6

In stacked generalization, if I understood well, we divide the training set into train/test set. We use train set to train M models, and make predictions on test set. Then we use the predictions as input of a new model. Thus, the new training set will have M features corresponding to the M models predictions. Finally, we use the last model to make the final predictions. First, is my understanding correct ? If so, how is it possible to use the last model to make predictions as it has different features.

Spider
  • 1,279
  • 2
  • 12
  • 12

1 Answers1

4

You have created a model pipeline and must run all trained models ("lower level" ones first) in order to make a prediction on new data using the stack.

With test data set, it is slightly easier, since you can store the predictions from the "level 1" models when testing them, and only run the final model across this stored data.

In addition to your brief description, usually to avoid bias from re-using training data, you would use k-fold cross-validation or similar mechanism, and your training data for the final model should be the cv predictions from each model.

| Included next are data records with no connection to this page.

Each wall is flat, endless, passes through zero and stands at right angles to its row. A trip goes straight from one point to another. Which walls does it cross, in order?

Walls:
(1): [ -3   0 -32]
(2): [ 14  -8 -14]
(3): [-44  -8 -10]
Trips:
[  4 -29 -15] to [-36  -3  16] -> 2, 1
[ 13  42 -24] to [-16   1 -33] -> 3
[  9 -28  28] to [-46   1 -16] -> 3, 1
[ 6 22 -4] to [ 17 -25  -9] -> 2
[  19  -53 -121] to [ 21  45 -24] -> 3
[-4 -6 -8] to [ -5 -33 -27] -> none
[-1 21 21] to [  3 -42   3] -> 2, 3
[16 26  3] to [-34   7 -54] -> 1, 2, 3

Walls:
(1): [-38 -14  -9  18   6 -27  -7 -25]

You do not want to use the training predictions from those models, because they are likely to be overfit whilst "level 1" test and production predictions will not be, and this would introduce population differences between train and test data in your "level 2" model.

It is also quite a common variation to use the M new features from your "level 1" models alongside some or all of the original features. This gives the meta model more data to base its decision on when deciding the relative weights between the first stage models (assuming this top-level model is non-linear).

Neil Slater
  • 29,388
  • 5
  • 82
  • 101